NOTE – This article has been updated. It now assumes you have set up the cluster with Ubuntu 16.04, and it has the latest builds of QFS v1.2.1 and Spark v2.2.0.
I have been using the Quantcast File System (QFS) as my primary distributed file system on my ODROID XU4 cluster. Due to QFS’s low memory footprint, it works well with Spark, allowing me to assign as much of the ODROID XU4’s limited 2 GB RAM footprint to the Spark executor running on a node. Recently, QFS 1.2 was released. This version brings many features and updates, many not relevant to my ODROID cluster use case.
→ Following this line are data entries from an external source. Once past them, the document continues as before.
What can hang from each mark
motav: damep lise mumin
mumin: motav tozol
laris: vivop
vivop: bukiru laris rokod
retuvol: laris motav
damep: motav
tozol: mumin ninag
zupo: lise
ninag: buladar tozol
vutil: damep
buladar: mumin ninag

Known rows, with every way that one mark hangs from another
tozol(mumin(motav(lise)) ninag): [-1.52  0.79 -2.64 -2.63  0.09 -1.64 -0.15 -0.07  2.59  2.38 -1.05 -4.20
 -1.67  1.77 -0.62 -0.99  1.22  0.55  0.86  1.36  0.37  3.72 -3.30 -0.51]
laris(vivop(rokod)): [ 2.56  1.52  0.76  2.04 -0.11 -0.69 -0.13 -1.21  0.72  2.28 -0.54 -0.74
  0.46  1.06 -0.26 -1.01  0.67  1.77 -0.23  0.27 -0.98  2.04 -1.82  0.56]
tozol(ninag(buladar(mumin))): [-1.23  2.47 -2.29 -0.64 -0.05 -1.47 -1.40 -1.49  2.22  2.98  0.05 -3.23
 -1.40  1.18  0.88 -1.92 -0.95  1.76  1.29  0.73 -0.13  2.11 -2.55 -0.62]
mumin(motav(lise) tozol): [-0.88 -0.30 -0.75 -0.63  1.74  0.53  1.43 -1.62  0.91  1.21 -0.76  1.22
 -0.03  1.07 -2.12 -0.15  2.33 -1.75 -0.90  2.23 -0.16  3.66 -2.58 -0.86]
retuvol(laris motav(damep lise mumin(tozol))): [-0.63  0.42 -1.91 -1.15 -0.90  2.07  2.44 -1.83 -1.82  4.60 -0.55  1.69
 -1.82  0.87 -4.10 -0.16  4.92 -1.49  0.41  4.69 -1.03  2.05 -4.31  1.13]
buladar(ninag): [-1.56  2.96  0.15 -0.22 -0.37  0.62 -0.25 -1.99 -0.86  1.41 -0.73 -2.87
 -0.14  2.90 -0.03 -0.77  0.29  0.61 -0.89  1.81  1.06  1.50 -0.99  0.73]
ninag(buladar(mumin(motav(damep lise))) tozol): [-1.69  0.29 -2.79  0.97  0.17 -0.41  0.77 -1.62  2.36  2.86  0.43 -0.30
 -1.87  2.12 -1.10 -2.21  0.03  0.75  1.53  1.13  0.84  2.97 -2.47 -2.44]
ninag(buladar(mumin) tozol): [-0.70  0.70 -2.49  1.37 -0.03 -0.82 -0.12 -1.11  2.27  2.00  0.39 -0.26
 -1.64  2.24  0.18 -1.59 -0.58  1.24  1.56  0.81  1.10  1.42 -1.85 -2.72]
laris(vivop): [ 1.80  1.50  1.31  1.07 -0.30 -0.31  0.02 -1.04 -0.21  3.25 -0.59 -1.67
 -0.94  1.79  0.19 -0.44  1.93  1.68  0.27 -0.09 -0.92  0.56 -1.72  0.51]
zupo(lise): [-0.61  1.42  1.39 -1.05 -3.04 -0.85 -0.33  0.59 -0.38  0.21  0.67 -0.73
 -1.16  0.60 -1.33  0.13  0.83  0.45  0.91  1.28  0.70  0.52 -0.86  0.55]
retuvol(laris(vivop) motav(damep lise)): [ 0.75  1.70 -0.37 -0.14 -1.22  2.18  2.09 -1.62 -2.84  5.75  0.03  0.31
 -2.14  1.10 -3.63 -0.53  4.21 -0.50  0.40  3.45 -2.19  1.09 -3.44  2.29]
buladar(mumin(motav(damep lise) tozol) ninag): [-4.65  1.84 -1.96  0.16 -0.05  1.87  1.57 -3.91  0.35  3.21 -3.25 -2.08
 -2.20  4.53 -2.14 -1.47  1.76 -0.71 -0.82  2.90  0.89  6.39 -2.66  1.08]
vivop(laris rokod): [ 3.44  0.87 -1.08  2.17  0.56 -0.42 -0.10 -1.26  0.86  0.75  0.06  0.05
  0.86  1.23 -0.84 -0.51 -1.55  0.50 -0.30  2.02  0.66  1.78 -2.56  1.56]
tozol(mumin(motav) ninag(buladar)): [-1.20 -0.08 -3.39 -2.14  0.71 -2.56 -0.41 -0.16  4.14  2.44 -0.16 -4.55
 -1.94  1.34 -0.01 -1.34 -0.66  1.27  1.62  0.46  0.07  3.38 -4.28 -1.34]
retuvol(laris(vivop) motav(lise mumin)): [ 1.14  0.62 -1.43 -1.53 -1.94  1.54  2.02 -1.54 -1.26  4.69 -1.11  0.68
 -2.70  1.17 -1.86  0.10  4.92 -0.73 -0.01  2.30 -1.44  0.08 -4.37  1.67]
vutil(damep(motav(lise))): [-1.03  1.52 -0.18 -0.08 -0.98 -0.25  0.93  0.78 -1.47  2.47 -0.29 -1.51
 -0.34  2.77 -1.76 -1.61 -0.15 -0.10  1.29  2.05 -0.73  1.76 -1.61 -1.48]
damep(motav(lise mumin)): [-1.18  0.09 -1.24 -0.71 -1.44 -0.03  0.43 -0.29  1.69  1.51 -1.27 -1.11
 -0.33  0.94 -0.03 -0.46  1.89 -0.47  1.51  0.55  1.64  2.39 -2.42 -1.65]
tozol(ninag(buladar(mumin(motav)))): [-1.30  1.74 -2.51 -0.87  0.42 -1.34 -1.10 -1.60  2.66  2.79 -0.13 -3.60
 -1.69  1.22  0.94 -2.17 -0.86  1.22  1.18  0.62 -0.34  2.44 -2.95 -0.64]
retuvol(laris): [ 1.81  1.19 -0.09  0.91 -0.95  0.25  0.72 -0.91 -1.93  1.36 -0.14 -0.22
 -0.48  0.39 -0.98 -0.23  1.39  0.01 -0.84  3.23 -0.92 -1.35 -1.46  0.02]
retuvol(laris(vivop(bukiru)) motav(damep)): [ 1.87  0.95 -0.43  1.26 -0.30  2.34  1.30 -1.37 -1.91  5.22 -0.68 -1.68
 -2.06  1.25 -2.58 -0.92  4.10 -1.60  0.80  2.90 -2.89  0.51 -3.85  1.84]
motav(damep lise mumin): [-2.60  2.07 -0.27 -0.73 -2.29  0.17  1.39 -1.92 -0.48  4.64 -0.35 -0.17
 -0.53  0.76 -3.12 -1.34  3.76  1.57  1.25  2.45  0.72  3.46 -2.67  0.06]
vutil(damep(motav)): [-0.35  0.72 -0.07  0.36 -0.22 -0.33  0.65  0.99 -1.20  1.93 -0.41 -2.36
 -0.54  3.04 -1.01 -1.67 -0.57 -0.20  1.51  1.91 -0.96  1.29 -1.69 -1.63]
tozol(mumin(motav(damep lise)) ninag(buladar)): [-2.44  0.82 -3.37 -2.15  0.04 -2.25  0.18 -0.65  3.34  4.04  0.19 -3.98
 -1.72  1.07 -1.91 -1.79  0.05  1.71  1.83  1.19  0.12  4.85 -4.36 -0.88]
mumin(motav(damep lise) tozol(ninag)): [-2.16  0.55 -1.73 -0.89  2.39  0.20  1.08 -2.35  0.73  3.83 -0.22 -0.41
 -0.06  0.91 -3.74 -1.63  2.78 -0.82 -0.44  3.15 -0.47  6.08 -3.16 -0.02]

Rows
[-0.52  0.14 -1.76 -0.98  0.52 -0.89 -0.09 -1.53  1.62  2.37 -1.32 -0.58
 -0.53  1.31 -0.44 -0.46  2.93  0.57  0.16  1.77  0.74  2.63 -3.21 -0.95]
motav(mumin(tozol(ninag)))
[-0.38  1.34 -1.78 -0.04  1.87 -1.23 -0.69 -1.50  1.41  2.48  0.34  0.01
  0.36  0.72 -1.27 -0.54  0.49  0.75  0.00  2.00  0.00  3.10 -2.53 -1.13]
mumin(tozol(ninag(buladar)))
[-2.59  1.81 -1.56 -0.43 -0.01  0.40  0.74 -1.70 -0.17  2.50 -0.67 -2.52
 -0.67  3.75 -2.17 -1.23  1.61  0.53 -0.65  2.55  2.04  3.76 -1.52 -0.14]
buladar(ninag(tozol(mumin(motav(damep lise)))))
[ 2.71  2.05  0.47  3.15 -0.32 -0.22 -0.71 -1.24  1.48  2.61 -1.33 -1.87
  0.98  0.73 -0.30 -1.46  1.41  0.38 -0.08 -0.25 -1.50  2.23 -2.24  0.22]
laris(vivop(bukiru rokod))
[ 0.74  0.37 -1.99  0.04 -0.87  1.60  2.61 -2.39 -1.19  5.71 -0.88  2.21
 -1.39  0.76 -4.68 -0.61  4.95 -0.53 -0.19  3.87 -1.69  3.57 -4.93  1.91]
retuvol(laris(vivop(rokod)) motav(damep lise mumin(tozol)))
[-1.70  1.20 -1.59 -0.42  0.46  0.19  0.32 -1.35  0.36  1.40 -0.91 -2.93
 -0.83  3.94 -0.85 -0.92  1.12  0.23 -0.79  2.03  2.04  2.72 -1.49 -0.48]
buladar(ninag(tozol(mumin(motav))))
[-1.42  1.55 -1.69  0.65  0.27  0.19 -0.40 -1.83  1.24  2.02 -2.47 -1.55
 -1.93  2.98  0.30 -0.75  1.17  0.11  0.59  2.08  0.15  3.30 -1.98 -0.46]
buladar(mumin(tozol(ninag)))
[ 2.35  0.95 -0.80  1.93 -0.15  2.10  1.18 -1.48 -1.23  4.53 -0.64 -1.03
 -1.08  0.77 -2.89 -1.33  3.25 -1.51  0.49  3.13 -2.91  1.53 -3.92  1.90]
retuvol(laris(vivop(bukiru rokod)) motav(damep))
[-2.41  0.48 -2.36 -0.85  2.30 -0.39  1.10 -2.55  1.60  4.22  0.46 -0.06
 -0.13  0.40 -3.86 -1.83  1.72 -0.24 -0.07  2.65 -0.53  6.20 -3.81 -0.51]
mumin(motav(damep lise) tozol(ninag(buladar)))
[-1.38 -0.07 -0.76 -0.95 -0.55 -0.50  1.32  0.03  1.40  1.92 -0.98 -2.62
 -1.54  2.00 -1.77 -0.37  1.53  0.25  1.49  1.79  0.25  3.27 -2.92 -0.71]
tozol(mumin(motav(damep lise)))
[-2.75  1.49 -0.84 -0.37 -1.18  0.19  1.74 -2.35 -0.33  4.88 -0.64  1.56
 -0.10  0.85 -4.34 -0.81  4.41  1.09  0.63  3.20  0.82  4.94 -3.08 -0.26]
motav(damep lise mumin(tozol))
[-1.58  0.08 -1.80  0.95  0.44 -0.41  0.78 -1.99  2.60  2.39 -0.48 -0.83
 -1.82  1.59 -0.56 -1.34 -0.79  0.54  1.62  1.00 -0.44  3.19 -3.47 -1.42]
ninag(buladar(mumin(motav(damep) tozol)))
[-1.41  0.59 -1.03 -0.40 -0.86 -0.46  1.35  0.34 -0.76  2.88 -0.96 -0.65
 -0.51  2.86 -2.26 -1.41  0.99 -0.17  1.12  2.22 -0.35  2.79 -2.60 -1.75]
vutil(damep(motav(lise mumin(tozol))))
[-1.53  0.01 -2.23 -0.88 -0.41 -0.33  0.24 -0.73  2.05  2.18 -1.41 -0.56
 -0.05  0.91 -0.89 -0.43  2.31 -0.55  1.03  1.11  1.67  3.91 -2.88 -1.69]
damep(motav(lise mumin(tozol(ninag))))
[-1.29  0.20 -2.89  0.67  0.11 -0.55  0.54 -1.41  2.72  2.09  0.24 -0.15
 -1.88  2.11 -0.29 -1.87 -0.21  0.52  1.23  0.71  1.00  2.25 -2.39 -2.64]
ninag(buladar(mumin(motav(lise))) tozol)
[-1.27 -0.33 -1.64 -0.45 -0.67 -0.02  0.66 -0.59  1.82  1.64 -1.48  0.08
 -0.02  1.03 -0.89 -0.06  2.32 -0.79  1.09  1.05  1.69  3.42 -2.71 -1.87]
damep(motav(lise mumin(tozol)))
[-1.47  0.70  0.28 -0.49  0.28  0.83  1.41 -1.42 -0.04  2.44  0.07 -1.53
 -0.64  0.95 -2.00 -1.64  1.85 -0.60  0.55  2.02 -0.57  2.98 -2.19  0.04]
mumin(motav(damep lise))
[-1.03 -0.47 -2.85  0.08  0.41 -1.63  0.92 -0.26  2.75  2.61  1.32 -0.47
 -1.08  1.57 -2.10 -1.32  0.12  1.25  1.67  1.16  1.24  2.94 -2.97 -2.98]
ninag(buladar tozol(mumin(motav(damep lise))))
[-0.36 -0.72 -1.80 -0.87  3.32 -0.25  0.20 -1.59  1.84  1.57 -0.73 -1.26
 -0.32  1.31 -1.04 -1.01  1.75 -1.39 -0.72  2.12 -0.51  3.97 -3.09 -0.69]
mumin(motav tozol(ninag))
[-0.50 -0.35 -1.58  0.03  0.61 -0.41  0.84  0.11  0.99  1.81 -0.02 -1.15
 -1.00  2.53 -1.92 -0.92  2.25  0.11  0.91  2.23  1.35  2.70 -1.67 -2.02]
ninag(tozol(mumin(motav(damep lise))))
[-1.61  1.90 -1.38 -0.14 -0.01  0.06  0.01 -1.27 -0.08  1.57 -0.77 -2.62
 -0.55  3.90 -0.88 -0.69  1.03  0.76 -0.69  2.17  2.21  2.37 -1.09 -0.46]
buladar(ninag(tozol(mumin)))
[-1.69  1.82 -2.40 -0.56  0.48 -1.17 -0.86 -1.79  2.33  3.54  0.09 -3.72
 -1.66  1.22  0.15 -2.52 -0.65  1.44  1.45  1.03 -0.45  3.11 -3.03 -0.42]
tozol(ninag(buladar(mumin(motav(damep)))))
[-1.19  0.00 -1.89  0.65  0.40 -0.59  0.53 -1.76  2.94  1.66 -0.69 -0.67
 -1.85  1.59  0.22 -1.00 -1.03  0.32  1.33  0.59 -0.31  2.51 -3.39 -1.63]
ninag(buladar(mumin(motav tozol)))
[-2.21  1.74 -1.66 -0.71 -0.09  0.25  0.51 -1.51  0.16  1.76 -0.87 -2.34
 -0.69  3.76 -1.39 -0.87  1.39  0.28 -0.97  2.14  2.19  3.07 -1.44 -0.37]
buladar(ninag(tozol(mumin(motav(lise)))))
[-1.92  0.74 -0.98 -1.74 -0.11  1.80  1.36 -1.38 -0.08  3.91 -0.48  0.44
 -1.51  1.73 -2.52 -0.28  4.09 -1.12  1.82  2.81 -0.14  3.26 -3.77  0.53]
retuvol(motav(damep lise mumin(tozol)))
[ 0.43  1.15 -1.42 -0.13 -1.95  2.19  2.08 -1.99 -1.41  6.42 -1.28 -0.44
 -2.35  0.90 -3.54 -0.91  5.90 -1.23  0.67  2.81 -2.07  1.64 -4.85  1.84]
retuvol(laris(vivop(bukiru)) motav(damep lise mumin))
[-1.68  0.56 -1.98  0.34 -0.13 -0.51  0.75 -1.93  2.73  2.02 -0.61 -0.08
 -1.72  1.39 -0.30 -0.95 -0.73  0.38  1.16  0.71 -0.15  2.87 -3.32 -1.52]
ninag(buladar(mumin(motav(lise) tozol)))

However, the most notable updates relevant to the ODROID XU4 cluster include:
- Correct Spark’s ability to create a hive megastore on a new QFS instance (QFS-332)
- Improved error reporting in the QFS/HDFS shim
- HDFS shim for the Hadoop 2.7.2 API, which the latest versions of Spark use.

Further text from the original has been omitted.